How to handle database migrations with Kubernetes and Skaffold

4/13/2019

The issue:

Locally, I use Skaffold (Kubernetes) to hot reload both the client side and server side of my code. When I shut it down, it deletes my server pod, including my /migrations/ folder and thus gets out of sync with my database alembic_version. On production, I'm not deleting my server pod, but I am rebuilding the docker image when I deploy which results in my /migrations/ folder being replaced.

The question

How do I handle these migrations so my database doesn't get out of sync?


application setup

Flask/Python API and use Flask Migrate. For those unfamiliar, what it does is create a migrations folder with version files like 5a7b1a44a69a_.py. Inside of that file are def upgrade() and downgrade() to manipulate the db. It also records the revision and down_revision references for the alembic_version table in my postgres pod.

Kubernetes and Docker setup

I have a server pod and postgres pod. I login to the shell of the server pod to run the migrate commands. It creates the version files inside of the docker container and updates the db.
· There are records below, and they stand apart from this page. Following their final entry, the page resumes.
Known rows, with every way that one mark hangs from another
{vopu kosu pabil}: [ 1.64 -0.28 -1.68 -1.69  3.53 -4.51  0.35 -0.26 -5.76  0.65  2.26 -3.13
  0.24 -0.34 -2.25  0.34 -1.69  2.41]
{kosu {gatut sizat}}: [ 2.95 -1.55  1.88 -1.06  1.89 -3.99  2.65 -2.18 -4.95  2.30  1.58 -1.59
 -0.40  0.44 -0.29 -1.92  1.62 -2.27]
{pabil {vopu kosu}}: [ 1.26  2.30 -0.98 -2.27  4.19 -4.72  0.60 -0.38 -4.03  2.45  1.81 -2.15
 -0.81 -0.44 -1.24 -0.55 -0.79  1.23]
{sizat gatut {gufig kosu tapofi}}: [ 4.45 -1.46 -1.72 -3.02 -0.55 -3.81 -3.09 -0.02 -1.95  2.45  3.41 -0.03
 -4.09 -0.99  0.27 -1.04  2.10  2.47]
{gufig {kosu gatut {vopu pabil}} tapofi}: [ 0.59 -3.18  0.48  0.20 -0.70 -3.20  0.84 -3.23 -5.84  2.40  0.20 -2.24
 -0.94  1.95 -0.22 -1.20  1.81  0.44]
{gatut kosu}: [ 1.55 -1.38  0.94 -0.13  1.05 -3.79  0.04  0.38 -2.95  3.59  1.07 -1.77
 -1.77 -0.16 -0.82 -1.39  0.32  0.19]
{sizat {gufig kosu tapofi}}: [ 3.57 -1.22 -1.84 -1.69 -0.01 -3.98 -2.31 -1.21 -2.44  2.06  1.81 -0.47
 -3.42 -1.41 -1.34 -1.44  1.98 -0.06]
{pabil {vopu {kosu {gatut {sizat {gufig tapofi}}}}}}: [ 3.08  0.55  0.07 -2.05  3.06 -4.02  2.87 -2.36 -4.49  1.20  2.34 -0.52
 -0.72  0.72 -1.35 -2.46  1.88 -0.06]
{gatut {kosu {vopu pabil}} {sizat {gufig tapofi}}}: [ 2.20 -3.18  0.40  0.63 -1.07 -1.70  2.59 -1.89 -3.27  1.67 -0.37 -0.75
 -1.04  1.80 -1.91 -2.96  2.35  0.02]
{pabil {vopu {kosu {gatut sizat}}}}: [ 1.71  0.88  0.90 -1.84  3.95 -4.00  3.23 -1.61 -4.66  2.12  1.78 -1.63
  0.18  1.05 -0.03 -1.83  0.55  0.07]
{tapofi {gufig {kosu vopu}}}: [ 0.73 -2.23 -0.35 -1.32  0.24 -1.14 -1.05 -0.20 -4.40  2.67  1.68 -2.55
 -2.89  1.61 -0.66 -0.45  0.37 -2.17]
{sizat gatut {gufig {kosu {vopu pabil}}}}: [ 2.69 -3.39 -0.90 -3.23 -0.78 -1.59 -2.20  0.00 -3.53  2.03  2.50 -1.21
 -2.51  1.09 -0.21 -0.20  0.07  5.08]
{gatut {kosu vopu} {sizat {gufig tapofi}}}: [ 2.80 -2.24  1.14  0.24 -0.65 -2.03  2.51 -1.40 -2.90  2.32 -0.11 -0.01
 -1.71  1.48 -1.32 -3.26  2.97 -2.26]
{tapofi {gufig {kosu gatut vopu}}}: [ 0.86 -3.71  1.31 -1.40  0.12 -0.83  0.34 -1.17 -5.82  2.40  2.29 -2.40
 -2.25  2.88 -0.47 -0.76  0.89 -2.09]
{pabil vopu}: [ 1.24  1.58 -0.70 -1.77  2.69 -4.63 -0.21 -1.36 -2.75  3.57  0.97 -2.14
 -1.50 -0.73 -1.52 -0.95  0.07  0.80]
{gufig {kosu {gatut sizat} {vopu pabil}} tapofi}: [ 1.00 -3.25  0.71  0.71 -0.89 -2.61  2.31 -3.45 -5.19  2.30 -0.68 -1.77
 -0.55  2.23  0.89 -2.37  2.81 -1.01]
{sizat gufig}: [ 3.86 -0.86 -0.86 -2.80  1.71 -4.01 -1.15 -0.79 -3.64  1.53  2.71 -1.15
 -2.10 -1.41 -3.40 -0.51  0.30  0.22]

Rows
[ 1.15 -2.85  1.09 -1.20 -0.25 -2.39  0.24  0.44 -4.00  3.39  1.45 -2.01
 -1.25  1.98 -0.02 -0.45 -0.20  4.02]
{sizat {gatut {kosu {vopu pabil}}}}
[ 1.17 -3.71  1.62 -0.89 -0.06 -0.38  1.65 -1.29 -5.23  2.39  1.63 -2.04
 -2.02  2.96  0.49 -1.75  1.65 -3.38]
{tapofi {gufig {kosu {gatut sizat} vopu}}}
[ 3.70 -1.82 -0.87 -2.87 -1.03 -2.73 -2.03 -0.42 -3.11  2.45  2.50 -0.01
 -3.60  0.44  0.05 -1.05  2.12  1.87]
{sizat gatut {gufig {kosu vopu} tapofi}}
[ 4.22 -0.94  0.49 -1.87  2.75 -4.20  2.87 -1.81 -5.94  0.10  3.15 -0.49
 -0.50  0.52 -1.45 -1.97  1.92 -1.83]
{vopu {kosu {gatut {sizat {gufig tapofi}}}}}
[ 2.98 -3.24 -0.01 -1.67 -1.34 -2.24 -0.19 -0.56 -3.61  2.02  2.29 -0.57
 -2.24  1.55 -1.75 -1.15  1.46  3.87]
{sizat {gatut {kosu {vopu pabil}}} {gufig tapofi}}
[ 2.29 -3.06 -0.66 -1.16 -0.30 -1.51  0.47 -1.34 -3.14  1.60  0.00 -1.41
 -1.31  0.80 -0.68 -1.99  1.08  0.64]
{gatut {sizat {gufig {kosu {vopu pabil}}}}}
[ 0.73 -3.16  1.78 -0.90  1.10 -2.92  2.35 -3.12 -7.50  1.79  1.05 -3.09
  0.69  2.36 -2.51 -0.37 -0.02  0.98]
{kosu gatut {vopu pabil}}
[ 1.26 -3.23  2.07 -0.38  0.83 -2.34  4.04 -3.35 -6.64  1.63  0.25 -2.58
  1.09  2.74 -1.32 -1.56  0.91 -0.55]
{kosu {gatut sizat} {vopu pabil}}
[ 0.58 -4.76  0.94 -0.61 -0.31  0.08  1.67 -1.76 -5.47  1.81  1.29 -2.75
 -1.30  3.38 -0.06 -1.49  1.14 -1.28]
{tapofi {gufig {kosu {gatut sizat} {vopu pabil}}}}
[ 3.20 -2.73  0.13 -1.95  2.77 -2.87  2.81 -1.56 -6.40 -0.63  2.89 -1.91
  0.74  1.11 -2.14 -1.26 -0.04  1.87]
{vopu {kosu {gatut {sizat gufig}}} pabil}
[ 1.20 -0.54 -0.69 -0.10 -0.06 -3.96 -0.61 -1.74 -3.96  3.20 -0.33 -1.57
 -2.45  0.39  0.23 -1.20  1.91 -1.95]
{gufig {kosu vopu} tapofi}
[ 1.93 -3.43  0.74 -1.09  0.55 -1.32  0.62 -0.70 -4.07  2.35  2.48 -2.00
 -2.48  1.48  0.77 -1.87  1.68 -2.68]
{tapofi {gufig {kosu {gatut sizat}}}}
[ 2.26 -3.88  0.01 -1.10 -0.97 -2.38  0.10 -3.09 -5.32  1.21  1.30 -1.27
 -1.61  1.55 -1.97 -1.39  1.87  1.47]
{sizat {gufig {kosu gatut {vopu pabil}} tapofi}}
[ 2.84 -3.02  0.62 -1.47 -0.67 -2.77  0.10 -2.70 -4.95  1.76  1.60 -0.48
 -2.33  1.30 -1.39 -1.73  2.50 -0.56]
{sizat {gufig {kosu gatut vopu} tapofi}}
[ 3.58 -2.64 -0.18 -1.64 -0.17 -3.64 -0.98 -2.17 -3.84  1.81  2.43 -0.46
 -2.76 -0.22 -1.08 -1.77  2.53  0.05]
{sizat {gufig {kosu gatut} tapofi}}
[ 0.06 -2.80  1.10  0.44  0.24 -2.30  1.15 -0.61 -4.57  2.97 -0.25 -2.71
 -0.48  1.80 -1.66 -0.90 -0.27  1.82]
{gatut {kosu {vopu pabil}}}
[ 2.09 -1.78  0.23 -0.44  0.24 -4.52 -0.37 -2.19 -4.17  3.01  1.41 -1.36
 -2.25  0.11  0.73 -1.63  2.55 -1.14]
{gufig {kosu gatut} tapofi}
[ 3.38 -2.53 -0.07 -3.49 -0.59 -1.98 -2.10  0.53 -3.18  2.63  2.67 -0.46
 -3.17  0.87  0.36 -0.62  0.68  3.01]
{sizat gatut {gufig {kosu vopu}}}
[ 1.63 -1.84  0.19 -1.60  3.36 -4.09  1.74 -1.29 -7.34  0.48  2.91 -3.06
  0.96  0.99 -1.99 -0.06 -1.19  2.51]
{vopu {kosu gatut} pabil}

To show a step-by-step example of the problem:

  1. sh into server-deployment pod and run db init.
  2. Migrations folder is created.
  3. perform migration on server-deployment which creates migration file and updates the db.
  4. postgres pod db gets alembic_version entered and an update.
  5. use skaffold delete or ctrl-c skaffold.
  6. server-deployment pod gets deleted, but postgres doesn't. Migrations folder goes away.
  7. Start back up skaffold and sh into server-deployment pod and try to run db migrate. Asks you to do an db init.
  8. If you try to downgrade from here, it doesn't do anything. Now server pod and postgres pod are out of sync in terms of alembic_version.

Final Notes

What I used to do pre-docker/kubernetes was run it locally and I would commit that migrations version file to my repo. It was synced across all environments so everyone's repo was on the same alembic_version. I've considered created a separate, always-on "migrations-deployment" pod that is another instance of flask so that it never loses the /migrations/ folder. However, that seems like a really poor solution.


Hoping for best practices or ideas!

-- dizzy
docker
flask
kubernetes
skaffold

1 Answer

4/14/2019

I figured out a way to handle this. I'm not going to set it as the correct answer until someone else confirms if this is a good approach.

Basically, what I did was create a Persistent Volume Claim. Inside the server-deployment I hook up the migrations/ folder to that Persistent Volume. That way, whenever the pod gets deleted, the migrations/ folder remains and gets persisted across pod restarts.

It would look something like this inside the server deployment.

      containers:
      ..........
        volumeMounts:
          - name: migrationstuff
            mountPath: 'MyServerApplicationDirectory/migrations'
      volumes:
        - name: migrationstuff
          persistentVolumeClaim:
            claimName: migrate-pvc

The PVC would look like this:

apiVersion: v1
kind: PersistentVolumeClaim
metadata:
  name: migrate-pvc
spec:
  accessModes:
    - ReadWriteOnce
  resources:
    requests:
      storage: 1Gi

For those who decide to take this approach with flask migrate, there's a tricky "chicken or the egg" issue. When you run flask db init, it creates the migrations/ folder with some stuff in it. However, if there's a PVC creating the empty migrations/ folder, flask migrate already thinks the folder exists. You can't delete the folder either with rmdir because it's got a working process on it. However, you need to get the contents of the flask migrate init command into the empty migrations/ folder.....

The trick I found was:

python flask db init --directory migration
mv migration/* migrations/

This intialized all the files you need into a new "migration" folder. You then copy it all into the migrations/ folder to persist from then on. Flask migrate automatically looks for that folder if you leave out the --directory flag.

Then delete the migration folder rmdir migration(or just wait until your pod restarts in which case it'll disappear anyways).

You now have a proper migrations/ folder with everything in it. When you close your flask pod and restarted, the PVC injects that filled up migrations/ folder back into the pod. I can now upgrade/downgrade. Just have to be careful not to delete the pvc!